Université de Lorraine, CNRS, Inria, LORIA, Nancy, 54000, France.
LIRMM, Université de Montpellier, CNRS, Montpellier, 34095, France.
BMC Bioinformatics. 2019 Apr 18;20(Suppl 4):139. doi: 10.1186/s12859-019-2693-9.
Pharmacogenomics (PGx) studies how genomic variations impact variations in drug response phenotypes. Knowledge in pharmacogenomics is typically composed of units that have the form of ternary relationships gene variant - drug - adverse event. Such a relationship states that an adverse event may occur for patients having the specified gene variant and being exposed to the specified drug.

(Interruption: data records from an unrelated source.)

Each row of a before or after table is a point. The points were changed in one or more steps. Then noise was added and the rows were shuffled. The steps act on columns, c1 being the first. Name the steps. A step turns or swaps two columns, mirrors them in a line or flattens them onto one, adds a multiple of one to another, or multiplies or shifts one. Angles are multiples of 10 degrees, from the lower column toward the higher: turns from -170 to 170, lines from 10 to 170 but not 90. Use the fewest steps. Two steps may share a column if one is a turn and the other turns, adds or multiplies; they go together, in the order done. Otherwise the lowest column goes first.
In the rows, zero is written as 128.

Before (14 x 2)
[[122  36]
 [132 148]
 [161 135]
 [124  98]
 [179 111]
 [112  60]
 [ 31 132]
 [151 148]
 [ 93 173]
 [ 75  51]
 [170 139]
 [166 117]
 [149 153]
 [121  90]]
After (14 x 2)
[[138 148]
 [137 145]
 [143 152]
 [134 137]
 [144 155]
 [109  97]
 [ 93  69]
 [108  89]
 [114 103]
 [140 148]
 [133 137]
 [144 154]
 [ 87  57]
 [ 80  47]]
Steps: flatten c1 and c2 onto the line at 60 degrees

Before (12 x 6)
[[124 141  99 158  85  96]
 [166 158 169  52 107 176]
 [115 143  94 171 103 133]
 [ 95 164  74 164 136 121]
 [168 109 103  87 122 217]
 [129 114 136  68  84 201]
 [ 93 121 104 176 107 130]
 [119  91 178  78 155 156]
 [136 125  98  75  98 209]
 [137  81 141  78 146 161]
 [128 126 126 192 126 142]
 [174 107  88  74  99 185]]
After (12 x 6)
[[175 175 134 108 106 159]
 [173 189 100  76 169 128]
 [179 167 167 128  87 153]
 [ 97  93 118 138 179 128]
 [197 163 175  78 134  86]
 [180 204 111 111 165 102]
 [ 90 130 105 148 164 111]
 [ 91 130 112 172 158 136]
 [ 63 143 125 137 131 124]
 [102 110  76 168 139  97]
 [187 201 151 119 168 117]
 [162 218 109  81 141 116]]
Steps: mirror c1 and c4 in the line at 130 degrees; turn c2 and c6 by -110 degrees; mirror c3 and c5 in the line at 170 degrees

Before (9 x 9)
[[148 111 104 120 147 148 104 142 125]
 [156 210 113 126 158 119 135 137 127]
 [123 108 101 128 112 123 115 162 117]
 [111 134 101 131 159 150 139 160 128]
 [112 124 136  89 122 111 106 168 136]
 [120 146 139 129 141 192 129 153 119]
 [107 105  99  84 114 124 111 145 114]
 [129 100 136 116 158 116 116 136  81]
 [164 122 109 112 142 121 193  96 125]]
After (9 x 9)
[[121 146 116 125 192 142 107 116 120]
 [163 105 117   8 125 114 105 135 183]
 [155 108 132 123 123 112  92 123 118]
 [143 110 156 106 145 146 104 142 137]
 [121 101 125  72 113 158 115 136 105]
 [161 134 120 135 150 158 108 103 125]
 [133 121 167  86 122 142 188  89 149]
 [132 210 158 122 118 157 123 118 130]
 [127 126 110  30 112 121  83 128 194]]
Steps: turn c1 and c3 by 110 degrees; multiply c4 by 3; turn c4 and c9 by -30 degrees; swap c5 and c6; mirror c7 and c8 in the line at 150 degrees

Before (11 x 12)
[[111  83 106 101  68 140 163 106 165 164 143 153]
 [141 111  83  85 142 168 144 111 196 172 150 111]
 [112 130 135 129 194 139 105 107 114 154 158 147]
 [124 124 121 123 113 148  95 137 168 145 216 131]
 [128 101 127 143 139 100 163 162  90 143 192 105]
 [138 127 154  57 118 139 160 137 135 106 155 126]
 [ 97 179 178 147 150 186 147 156 158 153 141 173]
 [ 73 148 169 163 121 249 124 115 125 168 163 140]
 [143 146 188 105 129  99  86 142 129 180  97 138]
 [167 102 132 152 141 152 127 110 151 165 140 152]
 [179 125 111  82  93  84 137 159  72 167 117 173]]
After (11 x 12)
[[123 132 112 129  82 142 157  87 117  80 117 109]
 [103  82 141 109 201 143  98 106 163 127 113  98]
 [136 121 134 129 153 150 160  45 170 118 167 126]
 [ 76 158  84 137 155 247 149  92 128  93 128 128]
 [168 114 116 123 134 156 115 111 153  85 117 107]
 [126 104 104 121 126 142  89 106 133 149 143 139]
 [172 108 126 126 177  84 105 152  70 111 155  82]
 [ 92 175  63 149 118 188 126 126 159  96 157 102]
 [117 108 137 124 126 102  93  77  92 111 180 151]
 [134  98 177 119 137 170 107 102 193  88 117 134]
 [154 135  66 133 155  97 164 165 134  83 131 140]]
Steps: mirror c1 and c7 in the line at 170 degrees; flatten c2 and c4 onto the line at 20 degrees; turn c3 and c12 by 160 degrees; turn c5 and c10 by -150 degrees; turn c8 and c11 by 70 degrees

Before (11 x 20)
[[127  78 153 127 108 117  66 107  69 145 113 134 153 182 164  54  98 124
  181 125]
 [ 76 110  86  80  81 124  78 161 126 134 143 182 151 129  74 188  65 150
  199 156]
 [136  91 111 162 152 136 118 139 104 145 148 149 103 146 171  66  80 159
  187 111]
 [ 57 163  72 109  62 119 117 176 136 103 135 141 152  83 111 181  96 140
  153 157]
 [167  91 122 174 144 129  52  80  79 149 170 146  98  87 157  30  87 150
  126 122]
 [157 137 137 176 171 162 104 144 147 199 110 148 187 164 103 134 136 176
   44  84]
 [146 130 110 168 149 185 129 101 174 193 127 158 237 120 112 190 171 144
   94 129]
 [134  89 106 145 119 106  69  78 150 130 115 114 128 175 112  92  92 120
  171 124]
 [171 197 118 177 147 159  97  83 172 211 169 174 187 172 137 148 132 130
   58 117]
 [126  55 138 112  99 154  73 137 144 128 174 120 131 128 168  60 116 173
  167 100]
 [151 102 144 151 144  99  52 139 120 159 149 120 143 133 142  83  80  98
  186 101]]
After (11 x 20)
[[154 148 132 176 169 161 102 144 152 197 108 150 100 162 150 134  81 178
   48  84]
 [132 111 124 162 155 135 118 137 109 143 149 148 190 147  85  65 124 159
  187 111]
 [151 119 111 155 143 101  53 137 119 159 151 120 174 135 121  81  92  96
  188 105]
 [126 150 101 125 108 115  67 113  67 146 115 134 178 181 103  52  95 125
  182 128]
 [ 56  95 170 111  60 119 117 171 132 104 135 143 111  83 129 183  89 142
  153 155]
 [128 167 108 115 100 153  75 136 145 131 172 117 187 129  93  65 119 179
  169 103]
 [145 195 150 170 152 185 129 101 173 195 127 157  66 117 134 194  52 143
   93 127]
 [136 131 149 148 120 104  70  79 147 128 115 111 176 178 137  94 108 121
  169 124]
 [ 78 105 178  82  82 125  78 163 123 134 141 181 167 129 171 186  78 150
  198 158]
 [171 116 121 177 143 130  50  78  75 149 170 145 187  90 104  29 133 149
  120 124]
 [172 107 129 177 144 156  98  84 173 209 168 176  54 173 117 149  78 131
   58 117]]
Steps: turn c13 and c17 by -60 degrees; turn c2 and c13 by -130 degrees; multiply c3 by 0.7; turn c3 and c15 by 160 degrees

Before (11 x 32)
[[ 91  92 165 121 109 108 135 168 110 129 141 107 135 130 111 199 162  99
  151  78 115 169 177 140 152 109 120 113 140 210  99 137]
 [152  94 118 108 144 121 146 167 108 152 130 138 134 160 111 173 144  63
   92  60 102 110 171 133 141 151 129 154 112 215 159 129]
 [165 204  76 142  98 138 101 176 136  60 107  74 183 103 127 131 186 199
   86 176 145 156  52 166 160 152 126 108 196 121  96 104]
 [146 142 156 152 181 127 125 167 131 150 156  85 147 161 132 174 143 104
  154  56 110 105 130 138 138 125 109 132 140 170 108 158]
 [120  88 120 149 151 108 121 191 134 182 152 165 103 162  92 156 134  73
  109  81  90 133 177 129  99 122  96 110  84 161 103 167]
 [101  91 142 146 141 149 141 199 124  97 150 102 139 151 106 167 143  38
  137 111 112 134 170 156 135 169  98 129 105 176 121 171]
 [113 116 101 107 168 109 156 186  81 137 105 146 145 174 153 151 114  68
  163 106 123 162 154 136 119 137 149  91 121 147 127 145]
 [101 152 117 163  87  66 164 182 171 171  99 167 149  78  62  40  83 157
  153 132  94  32 134 152 193 168 197 116  84 211 125 186]
 [108 135 135 114 110 174 132 146 122  74  89 122 183  93 191 106 139 194
   96 171 163 146  89 187 131 139 105 107 216 105 143 105]
 [ 87 152  99 209 122  46 220 190 119 142  95 208 152  81  66 138  95 152
  144  88 101  17 156 126 193 193 163 103 109 163  71 140]
 [160 150 106 103  83 142 125 191 158  72 127  83 200 116 173 143 172 174
  129 152  93 121 104 155 150 143 105  86 197  94 148  47]]
After (11 x 32)
[[152  93 150 104 144 125 123 167 110 151 129 136 134 161 110 175 145  62
   93  55  91 111 171 147 117 150 120 150 113 215 159 150]
 [ 90  93 137 118 109 109 161 170 112 130 144 107 135 131 110 197 151  98
  149  80 107 168 178 158 101 109 103 114 139 207  97 150]
 [165 204  99 141  97 140  77 174 135  62 105  74 186 102 127 134 180 197
   87 178 138 156  54 162  74 151  98 106 196 123  95 104]
 [160 152 127 104  81 141 106 189 157  75 125  85 200 116 174 143 155 173
  129 150  80 120 104 155  90 142  87  85 198 110 149  43]
 [144 140 123 153 182 130 157 167 129 152 159  84 145 162 134 172 133 104
  153  55 100 104 131 140 114 123 107 133 139 168 109 166]
 [ 87 151 218 209 119  46 100 193 120 142  90 210 153  79  69 137 117 152
  143  88  89  16 158 228  95 195 176 105 107 162  69 144]
 [114 118 159 106 170 109 101 188  78 138 105 145 144 170 152 150 127  70
  160 105 112 163 153 114 124 136 152  90 118 145 126 147]
 [110 132 133 115 111 171 133 146 119  74  88 122 182  91 190 108 125 193
   92 172 153 144  88 112  70 136 104 104 216 110 141  99]
 [120  89 118 148 155 108 123 191 134 181 155 164 102 162  90 155 119  75
  109  80  77 137 177  87 142 123 100 108  81 153 104 174]
 [100  89 141 146 142 148 140 199 122  99 152 102 142 150 105 167 129  35
  135 109 102 137 173 132  99 172  96 128 101 168 124 176]
 [ 98 155 163 164  86  65 115 180 168 172  99 167 151  74  64  42 124 157
  153 128  83  32 136 217  71 171 206 116  81 198 123 199]]
Steps: swap c3 and c7; turn c17 and c27 by -30 degrees; shift c21 by -10; multiply c25 by 1.6; turn c24 and c25 by -110 degrees; turn c30 and c32 by 10 degrees

Before (14 x 64)
[[ 52  49 146 164 109 132 146 113 140 133  89 138 147 116 134  73 154 108
  135  67  92 155 143 125 118  75  89 180 115  64 164 142 169 101  96  91
  143 143 129 134 147 149 100 119 109 119 122 122 158 111 120 149 134  75
  114 129 124 112  82 121  92 127 140  50]
 [128 113 110  82 184  54 120 151  90 117 172 146 135 122 147 148  99 144
   68 174 140  55  53  91 149 129 165 138 178 143 158 156 150 162 161 121
  110 138 161 148 176 131 122 119 134  86 156 199 124 157 143  95 130 146
  137  90 178 104 150  97 132 104 158 106]
 [117 110 135 104 103 113 114 138 141 160 127 152  83 129  99 137  94 184
  144 159 142 113 146 138  82 168 172 141 137 145 100 170 191 167 173 155
  184 122 103  80 106 167 174 134 111 142 153 168 183 156  78  96 142 114
  140 164  65 106 166 139 148  99 162 150]
 [107  96 156 100 111 175 124 136 141 188  97 108 130 147 121 158 130 150
  156 110 138 156 152 149  42 116 162 134  94 130 159 142 148 161  96 124
  140 123  99 107  90 149 135 125 124 131 131 133 170 128  79 130  86 159
  125 153  94  89 139 161 115 120 104 168]
 [134  56  88 124 135 129 175  95 104 118 101 123 156 101 132  72 131  96
  106 105  83 113  69  74 115  62 127  85 156  78  77 145 150 102 107 121
  101 165  91 173 154 114  77 105 103  85  97 162 115 132 163 102 184 110
   76 113 144 156  94 127 113 130 183  78]
 [ 87  33 132 101  85 134 166 104 147 193  75 108 132 145 138 120 114 131
  127 104 102 157 154 125  77 110 114 132 125 103 170 177 173 114  90  79
  129 123  88 157 129  95  76 143 113 138 122 120 140 111 151 151 120  75
   84 142 111 139  97 117  88 166 150  47]
 [112  87 142 113 110 123 102 107 155 166 139 120  96 171  86 125 108 147
  202 128 161 143 143 153  97 162 164 155 127 133 149 125 149 148 119 114
  147 131  82 131 103 168 154 148 107 140 158 176 174 113  99 106  74 176
  125 148  86 111 137 143 136 141 152  97]
 [ 52  50 162 130 101 152 137 106 147 206  98 122 130 115  77 108 134 147
  131  96 139 149 133 139  97 124 174 127 119 128 157 158 159 145  89  91
  173 142  70 156 131 158 111 108  91 156 176 133 156 132 114 150 137 119
  144 138 126  97 110 158 104 158 105  83]
 [148 111 133 112 118 122 106 169 133 143 121 156  55 143  83 124  87 170
  152 132 157 106 143 192  75 124 147 104  90 163 109 113 197 169 155 124
  182 129  77 122 108 174 175 146 165 119 108 190 129 180 112  89 154 132
  116 137  55  85 162 142 163 123 109 109]
 [ 67 119 116  87 152  77 161 118 117  96 146 117 105 155 159 147  92 218
  120 184 120  73  49  62 147 155 186 119 198 155 190 151 121 158 130 127
  128 178 133 142 138 119 189 104 151 115 146 196  90 191 120  58 109 158
  146  89 156 131 145  84 152  92 134 138]
 [126 133 115 112 136 166 100 163 151 171 186 134 127 174 103 137  91 159
  129 128 161 112 144 161 109 179 162 107 124 138  89 121 160 135 153 108
  176  87  59 102 105 137 167 162 150 101 127 158 155 190  75  98 150 150
  159 163  77 116 196 150 171  78 134 117]
 [106 118 129  93 173  84 109  94  96 123 137 108  88 124 164 181 109 156
   63 134 145  80  28  84 183 203 155 149 180 161 154 165 141 158 171 157
  112 177 117 147 146 125 167  99 164  97 160 199  64 149  85  81  92 135
  133  83 168 129 160  99 160  83 149 128]
 [142  74  81 146 125 151 115 116 118 146 107  90 148  93 106  42 161 132
   82 118 122 118 115  85  99 109  99 104 166 112 120 169 146  71  74  84
  112 156 132 164 139  91 108 110 109  99  78 159 115 111 163 106 184 102
   66  79 153 151 117  87  55 128 164  84]
 [ 88  76 139 154  93 151 139 134 171 186  52 130 140  92 133  83 142 104
  153  86 127 150 137 109 114  95 123  95 157 103 163 123 177 102 119  88
  132 149 102 154 140 131  96 123  98 150 118  89 181 119 156 162 127 106
   45 129 127 121 122 128 109 137 145  70]]
After (14 x 64)
[[127 135 111 111 192 165  97 163 149 168 190 136 123 115 107 132  91 159
  130 123 162 114 150 160 106 179 163 104 125 141  87 120 162 135 110 109
  173  89  58 105 107 139 172 163 147 102 127 162 156 192  72  98 150 153
  159 166 199 113 197 149 167  77 132 114]
 [108  98 155 103 102 178 122 137 143 189  99 109 136 141 119 159 128 147
  160 102 139 158 153 151  42 116 160 139  90 121 164 140 151 159 155 125
  137 120  99 109  90 152 139 126 124 132 134 136 176 128  72 131  88 163
  128 150 166  93 142 161 120 118 104 171]
 [ 55  50 163 127  96 154 132 104 142 207  97 121 127 137  75 112 133 152
  126  98 137 144 136 136  97 122 176 121 118 117 154 163 160 143 169  91
  168 136  73 155 130 158 117 105  89 152 172 132 157 132 115 150 137 121
  146 139 122  95 104 158 103 161 109  82]
 [150 112 135 110 118 125 106 169 131 144 117 154  54  86  85 126  87 169
  149 135 157 108 138 191  73 123 143 102  87 163 111 133 195 166 124 124
  181 128  76 118 107 173 174 147 161 115 110 192 125 178 111  89 137 132
  117 136 194  84 158 139 165 124 111 105]
 [143  74  77 143 107 149 117 114 119 146 103  89 140 143 105  47 164 130
   80 124 121 118 114  87  95 117  97 101 165  98 123 157 143  78 178  85
  109 152 132 162 138  91 107 112 109  96  74 160 114 111 168 113 189 104
   67  77  83 155 110  88  53 126 165  84]
 [136  56  90 127  68 130 177  97 102 121 101 119 146 135 134  72 128  93
  106 106  78 113  68  74 112  63 128  87 155  72  78 115 143  98 151 125
  102 168  92 167 152 117  77 105 103  90  94 166 117 132 163  99 189 109
   74 116  99 158  90 130 114 131 185  81]
 [ 87  33 133 102  68 133 167 100 146 194  80 108 133 149 135 120 115 128
  124 105  96 156 149 126  81 106 115 131 126  79 175 161 171 116 162  80
  126 120  85 153 127  91  77 146 113 136 118 117 143 107 146 151 121  75
   87 141 154 139  97 118  83 165 153  43]
 [116 107 137  99 144 118 114 137 142 155 123 152  84  72  99 133 101 181
  140 155 143 114 146 140  81 162 170 137 134 119 103 185 192 166 105 149
  185 122 108  78 102 171 173 131 112 139 155 168 179 155  80  95 133 116
  139 165 181 107 163 137 145 102 162 151]
 [ 70 120 119  91 185  74 157 118 119  95 145 119 107 159 158 147  86 218
  122 183 113  71  54  65 145 154 185 118 199 144 188 169 120 155 103 127
  125 176 132 143 142 117 189 103 152 112 144 189  93 194 121  56 108 160
  146  87 123 134 147  85 156  92 135 141]
 [108 121 128  93 252  80 107  94  98 123 140 105  95 125 173 185 109 156
   67 131 146  87  30  83 183 199 158 151 184 134 152 190 144 157  77 159
  111 172 120 147 144 127 164 101 166  95 159 202  67 149  79  79  84 131
  129  81  91 124 160  99 166  77 147 129]
 [ 89  76 136 152  55 154 137 133 171 186  52 128 136 106 133  82 144 104
  150  88 127 149 136 114 116  94 123  95 153 111 163 103 172 104 153  91
  139 145  99 152 143 131  97 123 101 150 113  85 182 122 157 164 131 108
   47 130 105 123 124 129 109 142 146  73]
 [111  91 138 111 139 122 105 111 157 167 140 118 107 139  89 120 110 150
  199 128 158 140 144 154  99 167 170 158 123 134 151 127 148 148 130 113
  151 133  81 134  96 164 155 146 106 141 162 171 168 112 100 108  69 178
  125 153 187 112 137 144 134 144 154  99]
 [ 49  54 144 162  56 132 145 110 136 135  90 140 149 132 133  76 156 107
  134  63  88 155 143 126 117  76  90 181 114  64 163 102 165 106 161  90
  143 142 126 135 145 147 101 119 111 122 123 121 161 108 119 147 137  74
  111 129 126 106  78 121  90 126 141  49]
 [127 113 108  81 183  55 115 152  92 119 174 147 140 136 146 150  99 145
   71 176 139  57  55  94 155 127 166 137 175 130 158 168 156 164  89 118
  112 136 155 147 176 133 124 120 130  90 157 204 129 158 141  93 131 142
  137  89  88 104 153 100 131 103 160 103]]
Steps: add 1 times c26 to c5; turn c13 and c53 by 10 degrees; turn c14 and c57 by 140 degrees; turn c14 and c35 by 150 degrees; turn c30 and c32 by 30 degrees; multiply c32 by 1.3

State-of-the-art knowledge in PGx is mainly available in reference databases such as PharmGKB and reported in scientific biomedical literature. But, PGx knowledge can also be discovered from clinical data, such as Electronic Health Records (EHRs), and in this case, may either correspond to new knowledge or confirm state-of-the-art knowledge that lacks "clinical counterpart" or validation. For this reason, there is a need for automatic comparison of knowledge units from distinct sources.
In this article, we propose an approach, based on Semantic Web technologies, to represent and compare PGx knowledge units. To this end, we developed PGxO, a simple ontology that represents PGx knowledge units and their components. Combined with PROV-O, an ontology developed by the W3C to represent provenance information, PGxO enables encoding and associating provenance information to PGx relationships. Additionally, we introduce a set of rules to reconcile PGx knowledge, i.e. to identify when two relationships, potentially expressed using different vocabularies and levels of granularity, refer to the same, or to different knowledge units. We evaluated our ontology and rules by populating PGxO with knowledge units extracted from PharmGKB (2701), the literature (65,720) and from discoveries reported in EHR analysis studies (only 10, manually extracted); and by testing their similarity. We called PGxLOD (PGx Linked Open Data) the resulting knowledge base that represents and reconciles knowledge units of those various origins.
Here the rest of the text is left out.